[[ The data, beginning ]]

Each row was made from one path, in order. Every step used is in the known rows, and no mark comes twice. Write each row's path.
In the rows, 128 means zero.
Known rows
silum, febogu: [127 137 131 148 121 127 143 141  97 152 142 143 112 129 152 145 139 137
 142 131 116 112 111 115 141 130 127  88 121 139 152 118 142 142 110 128
 132 136 142 128 145 136 135 139  99 153 132 159 127 149 136 157  98 101
 113 108 146 147 147]
birat, koroda, vikulen: [172 137 134 141 141 138  96 116 116 146  97  98 125 114 127 118  87  91
 143 131 137 101 160 187 125 125 163 106 104 116 104 133 138 113 142 141
 122 108 103 122 137 119 149 104 108 141 108 155 130 108 127 150 139 102
  85  81 115 117 139]
muro, tuvote, febogu: [152 115 106 149 123 137 116 160  87 119 145 140 163 103 125 141 130 102
 148 133 101 117 111 150 158  87 115 136 121 124  98 162 142 151 146 127
 167 100  94 102 169 141 111 126 102 125  84 104 134 134 150 140 101  93
 117 111 141 140 104]
vepo, vegoz, birat, koroda: [200 115 135 149  95 142  91  94 102  93 115 114 129 102  81 103 113 112
 149  95 117 115 107 182 157 169  91  87 104 104 120 164 132 117 119 122
 103 124 100 166 134 154 116 112 123 102 124 163 133 142 111 175  88 123
  96 134  96  79 121]
tuvote, febogu, vepo, vegoz, silum: [155 157 103 189  87  99 115 101 116  79 168 145 179 132 119 141 120 147
 184 143  72 165 120 119 142 101 121  99 174  83 137 164 201  86  94  90
 116 132  93 155 145 132 128 148 118 109 108 130 160 151 112 188  82 135
  75 164 127  90 125]
tubu, silum, muro: [122 140 149 160 160 140 168 112 105 141 174 160 125 127 153 113 127 155
 147 142  98 105 150 134 146 112 107  84 124 124 114 141 171  94 137 110
 112 166 149 135 164 100 196 140 104 146 106 167 103 134 130 178 175 152
  94 124 125 117 141]
vegoz, silum, febogu, tuvote, muro: [141 167  99 180 132 138 156 133  79 122 187 167 132 147 163 100 112 142
 180 128  99 116 140 136 147 110 121 103 151 107 154 166 190 130  87 121
 161 154  98 128 172 123 137 165 125 136  94 133 136 151 103 208 103  94
  53 136  98 142 134]
vegoz, silum, muro, tuvote, febogu: [179 134  86 182 150 127 161 154  83  90 196 190 186  99 153 109 118 118
 164 132  67 113 140 128 177  70  85 107 105 131  93 170 191 116 145 139
 149 126  94 114 163 124 148 141 125 157  52 142  97 154 130 194 110 111
  68 121 125 126 118]
birat, febogu, tuvote, muro, reze: [158 122 102 138 158 154  93 177  69 125 136 137 128 174 149 105 133  84
 189 161 125 137 134 172 169  99 130 162 158 134 105 202 133 183 124 133
 198 191  82 123 194 138  71 131  91 114  99 151 187 152 106 175  97 104
  73 100 100 158  87]
febogu, vepo, vegoz, birat: [167 120 121 172  81  90 116  96 109  91 122 147 134 134  79 135 109 167
 138 124 107 137  77 134 133 147  98  71 156  80 116 130 157 122  87  92
  97 129 117 152 119 116 112 127 126 102 102 150 147 152 104 148  96 148
  98 164  84 104 144]
vikulen, koroda, birat, febogu, vepo: [150 130 116 143  97  68 129 147  52 145 151 143 129 164 135 163 132 140
 161 148 110 119 106 157 153 145 124 143 161 130 125 158 149 110 123 133
 116 108 114 115 190 114 177  84 102 131 101 165 163 114 141 157  63  97
  73 115  94 151 110]
tubu, silum, febogu, tuvote, muro, reze: [132 149 139 172 161 167 133 149  68 159 173 175 117 161 156 117 141 154
 180 172 100 116 154 155 161 104 116  84 143 110 115 187 178 161 113 126
 165 195 112 125 207 111 150 149  59 127 100 164 148 154 119 199 116 114
  58 109 119 132 134]
biku, koroda, silum, muro: [115 138 123 141 172 158 183 118 105 161 170 116 121 167 184 116 140 128
 143 156 145  95 148  97 147  96 119  70 159 126 107 139 177 125 148 170
 138 173 109 127 140  95 157 111 146 177  92 161 124  98 125 161 189 122
 107  95  97  98 140]
muro, reze: [155 126 122 116 144 134 111 149 142 136 123 144 137 133 134 137 146 117
 123 161 124 144 141 134 139 130 110 126 110 147 116 143 131 157 142 147
 131 147 121 123 129 125 103 124 106 130 117 160 142 148 127 113 110 135
 126 120 127 117 127]
birat, febogu, vepo, vegoz, duza: [125 143 128 156 103  83  77 119  80  80 127 129 136 165  90 136 124 127
 178 126  87 146  77 126 119 141 154 103 188 100 118 140 138 145  96  79
 121 154 122 172 161 140 110 105 112  95 102 164 157 132 108 205  58 124
  97 129 153 141  96]
mipit, vegoz, silum: [144 133 100 154 155 112 183  91 122  88 156 168 143 134 106 109  97 138
 146 107  99 183 149 135 122 104  90 112 107 111 140 130 171 110  87 139
  91 161  97 163 124 128 115 164 161 140 131 146 113 121 106 136 117 130
 112 158 124  96 145]
biku, koroda: [106 130 128 108 125 137 137 113 113 149 144 119 118 154 144 141 140 101
 139 145 152 108 126 111 139  94 121 121 141 129 128 142 136 131 123 155
 127 153 110 140 123 113 131 117 122 121 111 134 126 104 124 137 159 123
 141 122 135 104 108]
tubu, silum, febogu, tuvote: [ 86 145 159 168 127 159 172 115  65 142 148 162 102 156 142 138 139 173
 150 120  90 103 129 152 135 110 137  89 149  90 141 164 189 133  89 102
 134 148 137 117 187 124 185 160  67 116  98 164 127 130 137 182 110 118
  66 125 144 126 141]
biku, koroda, birat, febogu, tuvote, muro, reze: [157 141  84 132 148 142 114 165  37 156 169 141 115 186 167 118 162  84
 203 162 138 105 142 174 181  60 130 152 166 143 116 210 128 168 132 150
 202 187  63 115 207 150 105  87 118 129  90 165 183 105 109 171 137 107
  64  78  69 139  77]
koroda, silum, muro, reze: [167 136 125 159 193 147 157 161 129 147 148 147 150 153 175 117 144 141
 119 173 113 138 173 118 151 115 110  76 125 139  90 147 165 151 167 169
 137 175 128 107 147 113 133 118 127 195 104 189 143 134 128 138 139 144
  87  91 102 118 154]
vegoz, birat, koroda: [182 121 135 135 103 139 127 101 104 111 126 137 125 109 112 103 113 107
 146 118 124  97 115 164 148 164  97  90 102 134 112 175 121 129 132 130
 114 120 110 134 131 119 127 104 129  94 105 150 118 127 118 164 112 118
  96 120  85  91 135]
vikulen, koroda: [131 103 139 107 121 118 123 122 108 130 125 117 133 138 126 150 125 134
 121 136 149 134 123 143 144 157  99 136 119 126 120 135 150 132 133 158
 112 105 114 128 136 115 154 122 114 130 121 139 124 126 141 142 100  97
 137 136 130 124 108]
vegoz, birat: [169 118 117 141 103 110 141 111 128 114 138 152 131 112 117 103 124 130
 128 126 125 129 116 136 140 135 108  99  99 125 126 157 127 128 121 112
 121 126 123 120 117 115 117 122 147 110 109 152 112 141 126 135 122 142
 111 137  97 113 143]
koroda, birat: [150 144 104 145 115  95 147 127 120 150 151 132 131 113 132 127 136 142
 128 119 124 110 146 152 127 121 135 125 120 138 134 132 117 110 138 118
 134 123 120 105 138 145 158  96 142 155 140 140 129 103 136 116 142 136
  95 102  93 126 140]
tubu, silum, febogu: [110 138 150 165 121 143 171 113  94 161 165 167 112 126 153 130 149 162
 156 137 100 112 140 123 149 117 135  76 120 130 139 154 164 110 104 104
 109 152 156 129 173 117 182 141  76 140 134 172 108 144 152 174 128 113
 102 119 166 119 158]
birat, febogu, vepo, vegoz: [137 117 131 166 113 109  96 140  85 102 113 121 132 157 104 151 128 133
 172 127 100 147  82 129 143 129 143 119 185  91 125 137 153 122  84  97
 108 154 126 165 164 149 107 136  93 103 124 157 177 149 117 175  73 119
 107 140 138 133 114]
tubu, febogu, vepo, vegoz: [120 125 132 188  86  99  94 124  99 112 133 135 124 127  99 150 100 164
 153 153 101 115  78 132 124 137 121  97 175  80 123 148 189 110 108  94
 109 151 135 183 138 142 157 138  77  90 127 164 141 164 123 175  78 133
 100 164 123 132 126]
vepo, vegoz, duza, pivo: [123 123 128 142 101 101  66 106 118  56 117 120 122 111  67 113 140 138
 143 150 102 172  88 130 103 138 141  92 134  92  95  93 124 126 150 106
 126 136 112 167 131 143 138  97 140 112 148 144 147 101 112 159  98 138
 129 137 119 114 118]
birat, febogu, vepo, vegoz, silum: [154 131 105 175 104  89 120 115  96  72 133 148 139 163 121 125 117 134
 178 120  74 174 126 124 146 111 126 113 174  91 127 169 180  97  69 105
  88 161 115 170 150 136 119 150 111  99 117 180 160 159 113 191  63 112
  74 158 137 102 126]
birat, koroda: [144 130 142 120 126 154 114 122 107 123 111 109 116 123 116 126 118 102
 143 125 120  96 132 157 140 157 121 124 124 139 118 149 126 127 145 142
 126 118 107 138 146 132 137 104 105 109 119 136 135 114 119 157 109 105
 107 110 114 110 113]
biku, koroda, silum, febogu, tuvote: [ 76 141 139 154 129 168 177 126  66 160 142 113 105 199 178 153 146 154
 151 135 130  96 127 112 133  82 153  77 181  87 131 162 194 160  95 166
 161 158  97 105 167 122 147 139 105 150  81 153 151  82 135 165 128  94
  78 106 110 111 150]
koroda, birat, febogu, vepo, vegoz, duza, pivo: [141 140 108 181  75  61  76 123  52  66 132 138 114 141  75 125 147 146
 178 163  61 152  75 130 108 120 161  98 167  96  96 115 125 107 136  82
 127 140 113 152 176 137 162  62 135 116 128 173 181  92 113 168  63 135
  70 105  80 133 116]
febogu, vepo, vegoz, silum, muro, reze: [180 151  97 180 155 106 124 130 122  95 151 176 160 153 112 143 114 162
 155 166  74 161 135 102 149 125  77  60 146 108 103 135 205 132 112 135
  89 181 118 164 133 107 131 150 103 137  89 204 146 177  97 169  94 164
  64 158 100  93 147]

Which path is each row?
[154 122  96 222 132  89 139 144  57  88 170 190 159 123 108 123  72 171
 148 149  50 104  94 127 167 109  75  69 141  73  87 164 245 108 101 120
 100 151 123 176 149 116 186 161  81 122  57 180 104 183 124 220  64 119
  50 164 111 118 142]	tubu, febogu, vepo, vegoz, silum, muro, tuvote
[192  97 115 160  93 111 102 117  88  94 136 142 135 116 112 103 145 109
 170  95 113 147  96 159 168 124 100 107 122 112 135 179 131 114  93  92
 107 149 113 151 142 171  81 133 124 106 142 191 140 164 125 178  82 118
 103 125 132 119 123]	vepo, vegoz, birat, febogu
[210 139 124 185  97 101  80  81 105 105  96 115 135 115  73 131  77 126
 151 139 116 113 112 191 125 144 136  49 131  60 100 137 167 105 106 112
  84 102  91 144 131 105 127 102 107 114  93 177 148 130 109 173  95 128
  54 117  76  91 160]	febogu, vepo, vegoz, birat, koroda, vikulen
[188 106 101 174 109 131  97 126  51  89 148 135 129 148 104  75 132 113
 202 100 122 137  93 187 174 114 112 122 163  88 129 194 144 130  93  86
 167 165  76 158 181 163  74 150 127  98 104 150 165 156  95 213  89 108
  69 131  78 136  94]	vepo, vegoz, birat, febogu, tuvote, muro
[150 110 121 183 148 115 153 165  44 132 161 144 176 154 147 167 109 159
 136 176  94 105 111 126 172 125  92  83 171  86  58 155 213 136 160 160
 146  94  78  96 202  77 186 104  95 173  20 125 143 115 152 178  79  75
  72 107  87 136 122]	vikulen, koroda, silum, muro, tuvote, febogu, vepo
[178 120  91 205 147  97 131 158  42  75 151 175 162 147 113 132 101 143
 168 123  54 130 104 126 180  96  91  89 151  88  83 155 197 119  81 119
 104 152 104 154 189 124 133 156  94 135  56 186 134 170 120 207  54 105
  54 139 126 128 116]	birat, febogu, vepo, vegoz, silum, muro, tuvote
[127 141 137 184 102 108 112 129  90 126 131 128 121 142 111 181 123 176
 151 136 103 111  80 116 136 146 129  67 167  87 139  99 177 131  80  99
 108 143 135 153 150 134 131 137  74 129 126 159 158 162 118 168  60 116
  96 141 144 131 153]	silum, febogu, vepo, vegoz
[125 130 133 159 146 142 148 147  47 166 160 122 125 178 170 127 115 151
 154 150 142 118 137 152 160 147 122  99 170  88 125 166 200 145 111 167
 177 129  90 110 191 117 157 142 108 181  89 122 157 112 133 198  95  58
  61 110  83 154 139]	vikulen, koroda, silum, febogu, tuvote, muro
[173 110 139 189  77  86 150 105  75 134 149 137 134 160 118 155 119 199
 129 147 115 142  86 132 152 183  97  28 161  67 129 152 212 128  83 136
  88 114 112 137 156 104 152 118  97 152 101 192 150 146 139 186  44  86
  71 141  90 100 169]	vikulen, koroda, silum, febogu, vepo, vegoz, birat
[155 129 108 199 138 117 104 163  53 102 157 142 172 124 102 166 119 152
 165 141  76  98  74 133 171  97  93  82 175  75  79 124 184 135 134 107
 144 119  88 135 190 134 132 130  79 136  52 117 156 161 112 195  79 117
  74 121 120 140 104]	silum, muro, tuvote, febogu, vepo, vegoz
[147 147 112 149 159 158 109 175  72 145 147 150 121 157 152 130 133 133
 168 172 122 108 118 148 160 120 118 112 151 123 122 159 155 186 117 136
 185 173 103 116 187 133 101 144  84 143  92 144 165 165 109 170  93 101
  73 104  97 159 119]	silum, febogu, tuvote, muro, reze
[169  96 117 166  93 123 111 122  48  74 117 137 135 152  97 116 129 131
 170  86 105 140  92 184 154 116 111 109 144  76 135 187 148 140  80  90
 136 151  91 137 166 173  82 156 117  83 106 180 162 149 108 184  61 126
  73 135 114 122 109]	vepo, vegoz, birat, febogu, tuvote
[121 152 125 176 149 156 151 148  74 157 160 123 114 175 171 106 127 146
 163 146 120 114 140 134 144 121 154  96 181  97 130 161 183 146 106 129
 187 155  97 110 187 128 132 141 124 177  99 117 162 119 119 181 121  89
  60  99  81 152 151]	koroda, silum, febogu, tuvote, muro
[177 121 146 161  84 114  99  95  96  84 105 126 124 126  62 125  94 143
 154 127  97 111  85 160 142 177 102  67 146  84 105 155 149 119 103 103
  99 120  98 168 140 118 123  99 104  78  92 158 154 139  99 170  70 132
  83 146  71  75 133]	febogu, vepo, vegoz, birat, koroda
[100 124 129 125 137 155 163 109 123 155 148 107 115 168 166 123 147 122
 133 146 150 124 156 105 131  89 147 101 156 120 117 159 163 127 132 165
 133 155 103 122 131 111 143 111 156 150 114 143 131  73 137 133 184 113
 125 114 112  85 140]	biku, koroda, silum
[145 142 111 172 105  96 126  94 130  84 139 142 150 148  95 138 104 166
 143 130  83 164 128 111 122 125 118  96 160  72 125 141 192  99  81 114
  82 138 119 164 121 115 137 153 126 110 111 142 148 139 109 165  89 138
  85 174 119  83 144]	febogu, vepo, vegoz, silum
[132 124 105 161 159 154 172 152  57 149 196 128 158 144 178 132 144 109
 159 159 116  81 132 116 179  49 111  84 152 110  74 169 189 139 162 171
 167 142  69  97 185 110 149 108 124 179  50 130 121  99 143 181 157  90
  89  80 117 110 119]	biku, koroda, silum, muro, tuvote, febogu
[200 123  82 194 142 124 127 141  80  78 191 164 202 100 128 120 124 123
 165 112  67 129 128 149 193  78  71  87 120  95 103 161 196 109 135 123
 136 136  83 145 163 159 136 157 111 151  82 145 111 172 123 214  97 110
  73 128 140 106 117]	vepo, vegoz, silum, muro, tuvote, febogu
[115 144 154 199 103 116 136 102  78 146 152 147 111 140 111 158 138 192
 166 150  76 128 103 128 139 135 127  49 168  72 134 136 196 103  67  85
  86 160 156 162 176 114 177 144  52 115 120 170 143 161 133 194  94 131
  82 147 153 107 156]	tubu, silum, febogu, vepo, vegoz
[158 154  89 169  86  78 140 101  65 109 176 147 125 170 139 136 143 131
 199 135  89 135 124 128 155  70 126 105 180 113 145 183 183  89  79 119
  97 174  95 154 163 141 154 107 131 113 109 191 152 110 113 184 106 121
  68 133 107  80 122]	biku, koroda, birat, febogu, vepo, vegoz, silum
[185 115 145 143 110 147 150  99 121 117 124 125 126 126 133  82 120 125
 132 132 114 120 144 164 141 158 120  75 117 120  97 189 144 127 143 146
 118 112 104 120 142 116 135  95 155 133 100 163 129 101 128 153 118 117
  79 111  63  79 161]	vegoz, birat, koroda, silum
[153 152  91 197 135 102 163 157  70  88 187 191 179 126 144 137 104 147
 168 161  53 110 111 111 159  79  88  91 151 113  80 162 207 120 128 121
 136 125  96 113 174  85 157 141 121 142  23 130 116 147 127 185  92 118
  50 133 103 129 124]	vegoz, silum, muro, tuvote, febogu, vepo
[183 128 151 179  97 128 120  86 102 102 109 117 127 151  92 112  99 153
 145 131 101 128 114 154 138 176 125  49 162  67  87 175 173 116 111 124
  95 123  93 149 143 112 134 102 133 110 102 159 164 109 115 172  87 122
  58 135  55  60 163]	febogu, vepo, vegoz, birat, koroda, silum
[160 169  97 210 118 102 141 111  95  79 191 158 178 126 128 138 118 153
 190 145  62 143 120 111 159  96  93  71 172  93 127 142 211  84 115 101
 116 158 105 160 159 123 145 148 124 139  89 150 152 175  98 217  93 140
  59 142 107 100 122]	tuvote, febogu, vepo, vegoz, silum, muro
[151 129 152 137 139 163 137 114 118 137 115 102 121 147 145 107 114 117
 133 132 119 121 157 150 139 153 143 102 140 116  96 166 146 125 149 162
 129 123 112 131 151 127 146 101 132 143 118 135 148  86 131 153 122 100
  89 100  94  92 142]	birat, koroda, silum
[171 141 108 181 103 118 140 113 115 106 161 149 141 126 137 128 131 150
 159 109  91 147 132 120 158 127 107  76 112 107 170 145 183 107  81 120
  99 152 130 161 132 163 128 173 112 145 151 186 118 168 124 187  77 110
  88 143 156 106 159]	vepo, vegoz, silum, febogu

[[ The data, end ]]

● What to produce:
Which lines above contain the word "tubu"? Copy all of them.

● Final answer:
tubu, silum, muro: [122 140 149 160 160 140 168 112 105 141 174 160 125 127 153 113 127 155
tubu, silum, febogu, tuvote, muro, reze: [132 149 139 172 161 167 133 149  68 159 173 175 117 161 156 117 141 154
tubu, silum, febogu, tuvote: [ 86 145 159 168 127 159 172 115  65 142 148 162 102 156 142 138 139 173
tubu, silum, febogu: [110 138 150 165 121 143 171 113  94 161 165 167 112 126 153 130 149 162
tubu, febogu, vepo, vegoz: [120 125 132 188  86  99  94 124  99 112 133 135 124 127  99 150 100 164
  50 164 111 118 142]	tubu, febogu, vepo, vegoz, silum, muro, tuvote
  82 147 153 107 156]	tubu, silum, febogu, vepo, vegoz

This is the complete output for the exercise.